Date of Award

May 2018

Degree Type

Dissertation

Degree Name

Doctor of Philosophy

Department

Biomedical and Health Informatics

First Advisor

Timothy B Patrick

Second Advisor

Rebecca D Klaper

Committee Members

Michael J Carvan, Susan W McRoy, Elizabeth A Worthey

Keywords

GEO, Metadata, Relational database, RNA-Seq

Abstract

The meteoric rise of next-generation sequencing technologies over the past 15 years has resulted in a voluminous amount of data generated by modern biological and clinical studies. RNA sequencing, colloquially referred to as RNA-Seq, is a next-generation approach capable of surveying and quantifying whole organism transcriptomes. RNA-Seq methods are valued over microarray assays for their ability to avoid cross-hybridization signal noise, to quantify gene or transcript expression without assay-specific upper limits, to natively provide single-nucleotide genomic resolution, and to allow for de novo transcriptome assemblies. Many thousands of RNA-Seq studies have been published over the past seven years, and a significant area of bioinformatics research has focused on the creation of atlases that aggregate RNA-Seq results.
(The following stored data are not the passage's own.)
Here is a tiny trained network, its code and every weight. The questions are about switching its units off for an input and a target symbol, where a switched-off unit gives its printed mean instead of its output.

import numpy as np


def w(rows, s, z=0):
    codes = np.array(rows[::2]) - 128.0
    scale = np.full(codes.shape[1], s)
    scale[-1] = z or s
    return codes * scale


def norm(h):
    return h / np.sqrt((h * h).mean(-1, keepdims=True) + 1e-5)


def f(y):
    return y / 2 * (1 + np.tanh(0.7978845608 * (y + 0.044715 * y**3)))


def softmax(a):
    e = np.exp(a - a.max(-1, keepdims=True))
    return e / e.sum(-1, keepdims=True)


def log_softmax(a):
    a = a - a.max(-1, keepdims=True)
    return a - np.log(np.exp(a).sum(-1, keepdims=True))


def net(x, mask):
    ids = ['βγλξτφ'.index(c) for c in x.split()]
    T = len(ids)
    res = E[ids] + P[:T]
    r = norm(res)
    for j in range(2):
        rows = slice(4 * j, 4 * j + 4)
        q, k, v = (r @ M[0][rows].T for M in (Q, K, V))
        z = softmax(np.where(np.tri(T) > 0, q @ k.T / 4**0.5, -1e9)) @ v
        o = O[0][rows]
        res = res + np.where(mask[j], z, o[:, -1]) @ o[:, :-1]
    y = f(norm(res) @ A[0][:, :-1].T + A[0][:, -1])
    res = res + np.where(mask[2:10], y, B[0][:, -1]) @ B[0][:, :-1]
    return log_softmax(norm(res)[-1] @ U[:, :-1].T + U[:, -1])


Q, K, V, O, A, B = {}, {}, {}, {}, {}, {}
E = w([
[128,152,120,143,185,95,99,143,105,41],'β',
[142,118,167,159,167,139,171,204,120,54],'γ',
[139,145,194,118,139,19,132,102,163,115],'λ',
[166,86,200,146,215,144,109,110,176,163],'ξ',
[61,124,124,163,49,143,55,137,255,114],'τ',
[189,107,114,156,132,90,115,191,162,156],'φ',
],0.0096)
P = w([
[116,208,55,3,108,200,230,99,101,177],'0',
[99,90,123,84,198,87,137,122,45,138],'1',
[110,94,151,70,156,89,86,132,73,136],'2',
[52,93,128,118,159,79,133,121,69,149],'3',
[94,113,157,110,126,86,94,131,94,140],'4',
[51,132,137,158,141,87,139,120,97,146],'5',
[106,140,157,155,112,98,119,117,122,136],'6',
[76,168,145,195,121,102,153,107,132,134],'7',
[109,179,152,184,114,110,115,104,155,117],'8',
[97,206,134,212,120,124,118,89,174,106],'9',
[127,205,134,206,114,130,104,84,192,96],'10',
[124,239,136,221,102,130,102,88,214,81],'11',
],0.0062)
Q[0] = w([
[148,190,102,128,98,174,167,105,100,115],'head 0',
[253,150,128,120,131,149,96,139,128,125],'head 0',
[60,67,66,72,131,195,157,107,107,155],'head 0',
[168,137,67,73,67,127,154,84,97,184],'head 0',
[137,131,155,135,132,145,115,160,153,125],'head 1',
[97,140,135,141,133,115,121,133,155,133],'head 1',
[141,140,125,135,122,133,128,126,129,140],'head 1',
[123,124,131,138,153,103,112,146,162,115],'head 1',
],0.013)
K[0] = w([
[104,151,166,46,157,128,174,93,81,116],'head 0',
[134,148,126,1,98,159,111,145,128,94],'head 0',
[149,126,118,107,170,83,157,132,58,142],'head 0',
[134,108,123,54,158,150,159,142,53,121],'head 0',
[107,143,110,101,107,162,134,113,154,126],'head 1',
[100,140,107,89,108,162,136,113,138,138],'head 1',
[135,136,112,138,135,110,125,132,131,142],'head 1',
[106,140,120,98,96,168,152,105,144,131],'head 1',
],0.013)
V[0] = w([
[123,149,178,88,130,41,164,54,132,125],'head 0',
[136,129,112,97,100,86,176,238,132,102],'head 0',
[169,168,33,134,109,78,120,185,142,182],'head 0',
[130,108,148,108,162,130,123,91,166,254],'head 0',
[83,101,165,102,133,135,78,95,129,118],'head 1',
[112,79,147,181,120,160,115,169,136,141],'head 1',
[141,161,130,129,169,158,173,108,81,93],'head 1',
[83,116,65,131,101,147,71,143,128,64],'head 1',
],0.012)
O[0] = w([
[188,153,113,172,133,128,171,40,110,36,66],'head 0',
[155,190,143,146,223,22,168,150,112,88,213],'head 0',
[190,133,16,145,112,21,145,176,46,170,255],'head 0',
[185,80,29,152,130,253,1,127,204,119,196],'head 0',
[196,210,125,145,71,110,181,103,151,125,51],'head 1',
[55,243,115,126,171,133,113,145,138,145,18],'head 1',
[126,46,108,81,188,131,163,147,183,123,184],'head 1',
[105,138,99,216,146,79,162,85,144,168,147],'head 1',
],0.0088,0.0041)
A[0] = w([
[174,49,9,104,178,214,119,190,102,90,1],'neuron 0',
[82,125,64,122,118,152,105,131,191,170,129],'neuron 1',
[101,39,135,98,158,132,116,179,173,170,40],'neuron 2',
[116,175,158,62,116,169,92,174,151,146,44],'neuron 3',
[134,61,83,161,133,102,224,63,175,119,128],'neuron 4',
[107,22,166,75,94,125,111,172,143,94,130],'neuron 5',
[39,126,163,143,82,147,114,95,85,160,77],'neuron 6',
[126,114,99,97,131,74,255,94,48,180,16],'neuron 7',
],0.0096,0.0042)
B[0] = w([
[95,164,69,207,56,78,75,198,132,254,254],'neuron 0',
[135,136,141,95,169,83,186,154,90,113,215],'neuron 1',
[121,152,154,71,159,91,175,153,132,55,214],'neuron 2',
[110,94,34,93,99,107,207,62,26,154,139],'neuron 3',
[177,115,86,134,85,147,95,75,40,51,192],'neuron 4',
[150,179,109,123,181,197,112,106,183,157,232],'neuron 5',
[127,87,191,165,131,148,68,120,58,104,192],'neuron 6',
[71,206,97,102,67,252,47,181,210,248,181],'neuron 7',
],0.0087,0.0055)
U = w([
[229,98,116,148,114,88,164,64,120,2,138],'β',
[89,188,168,98,185,101,216,166,200,107,186],'γ',
[194,147,121,140,130,244,70,97,249,163,69],'λ',
[117,142,51,46,65,177,224,65,66,182,104],'ξ',
[188,128,59,198,109,64,130,173,110,219,250],'τ',
[76,5,190,144,87,135,91,124,8,151,7],'φ',
],0.0074,0.0021)

Each question gives the input, a string of symbols that net reads in full, and the target symbol t.
The units are the heads (4 rows each of Q, K, V and O) and the neurons (one row each of A and B). Each row of codes is followed by its name. A weight is (code - 128) times the scale printed after its matrix; where a second scale follows, it is the last column's (O, A, B and U).
mask holds one flag per unit, heads first, then neurons. A switched-off unit (its flag False) gives its mean, the last column of its rows in O or B, instead of its output. The means were averaged over made-up inputs and are rounded, as every weight is.
A unit's drop is (log p(t) with every unit on - log p(t) with that unit switched off) / (log p(t) with every unit on - log p(t) with every unit switched off).
The circuit of an input: a set's keep is (log p(t) with only the set's units on - log p(t) with every unit switched off) / (log p(t) with every unit on - log p(t) with every unit switched off). Starting from all 10 units, units are removed one at a time, each time the one whose removal leaves the highest keep (on an exact tie, the one counted first), for as long as the keep stays at least 0.8.
units of the circuit, in order: the units of the circuit, biggest drop first
unit that matters most: the unit with the biggest drop
k most important neurons: the k neurons with the biggest drops, biggest first
heads that matter: for each layer, one digit per head in row order, 1 if its drop is at least 0.15 and else 0, layers parted by /
input γ γ φ ξ φ γ γ γ γ, target γ: unit that matters most	head 0
input τ β τ β, target φ: 3 most important neurons	(neuron 6; neuron 0; neuron 5)
input ξ β β λ τ γ β φ γ γ ξ ξ, target ξ: units of the circuit, in order	(neuron 3; head 0; head 1)
input φ τ φ γ γ φ, target φ: units of the circuit, in order	(head 1; head 0; neuron 6)
input β β λ λ φ ξ γ γ β φ τ, target β: units of the circuit, in order	(head 1; neuron 4; neuron 0)
input ξ φ ξ τ ξ β β, target ξ: units of the circuit, in order	(head 1; head 0; neuron 3)
input γ φ λ β λ λ τ λ, target γ: units of the circuit, in order	(head 0; neuron 2)
input φ ξ λ γ φ φ β φ φ β τ ξ, target φ: units of the circuit, in order	(head 1; head 0; neuron 6)
input λ γ γ γ γ γ γ τ λ τ λ β, target φ: units of the circuit, in order	(head 0; neuron 6)
input γ φ γ ξ ξ γ ξ γ γ ξ γ, target λ: heads that matter	10
input γ β γ ξ γ γ γ γ ξ λ β τ, target γ: heads that matter	00
input γ γ λ ξ, target λ: heads that matter	10
input φ τ γ τ γ γ λ γ τ φ γ, target φ: units of the circuit, in order	(head 1; head 0; neuron 6; neuron 5)
input λ λ λ γ γ φ γ γ τ φ, target λ: units of the circuit, in order	(head 0; neuron 5)
input τ ξ ξ γ γ τ, target φ: units of the circuit, in order	(head 0; neuron 6)
input β γ ξ λ τ φ ξ, target β: unit that matters most	head 1
input ξ γ γ φ ξ γ ξ φ ξ τ γ β, target ξ: units of the circuit, in order	(head 0; head 1; neuron 3)
input γ τ γ φ γ β β β τ γ γ β, target γ: 4 most important neurons	(neuron 0; neuron 4; neuron 1; neuron 3)
input λ λ β γ τ λ, target λ: units of the circuit, in order	(neuron 5; head 0)
input β γ β, target γ: unit that matters most	head 0
input λ λ φ γ τ β ξ φ ξ γ, target λ: heads that matter	11
input γ τ λ φ ξ ξ, target γ: heads that matter	10
input ξ ξ γ γ τ, target ξ: heads that matter	01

These atlases are crucially useful for surveying trends in gene expression across published studies, for inspecting potentially contentious claims made by novel or prior work, and for synthesizing future research directions. The Expression Atlas currently serves as the canonical example for an RNA-Seq atlas and presents results from over 3,000 studies across numerous model research organisms.

An issue with the Expression Atlas is that it forcibly applies a uniform secondary re-analysis pipeline to each RNA-Seq study incorporated within its database; this approach presents a conceptual challenge to studies whose results have been generated and published using established, well-tested workflows. Thus, there exists a critical need to provide for construction of RNA-Seq atlases that precisely reflect original results presented within the literature, and the primary objective of this dissertation is to provide a workflow that allows for transparent, reproducible construction of RNA-Seq atlases from study meta- and expression data housed within the National Center for Biomedical Information’s Gene Expression Omnibus (GEO). The challenge of this goal is exacerbated by the highly flexible design of GEO, which allows researchers to define novel metadata attributes and values at will and to submit expression results in virtually any format.

Following an introductory background into modern genomics and RNA-Seq, the second chapter of this work presents GEOMP, a metadata parser and relational database constructor for the Gene Expression Omnibus. The subsequent third chapter describes GEOMP2, an in-place augmentation of GEOMP that provides further atomization and loading of sample-specific characteristics tags; this chapter significantly presents results from a pilot study surveying bioinformatics methods reproducibility across the zebrafish, mouse, and human research communities using metadata parsed and output by GEOMP2. Chapter four details GEORGET, a pipeline designed to rehabilitate, translate, and load expression data pulled from GEO into the relational database store constructed by GEOMP2. Chapter five concludes with discussion of future directions needed to expand and improve upon the current GEORAC workflow and the associated methods reproducibility study.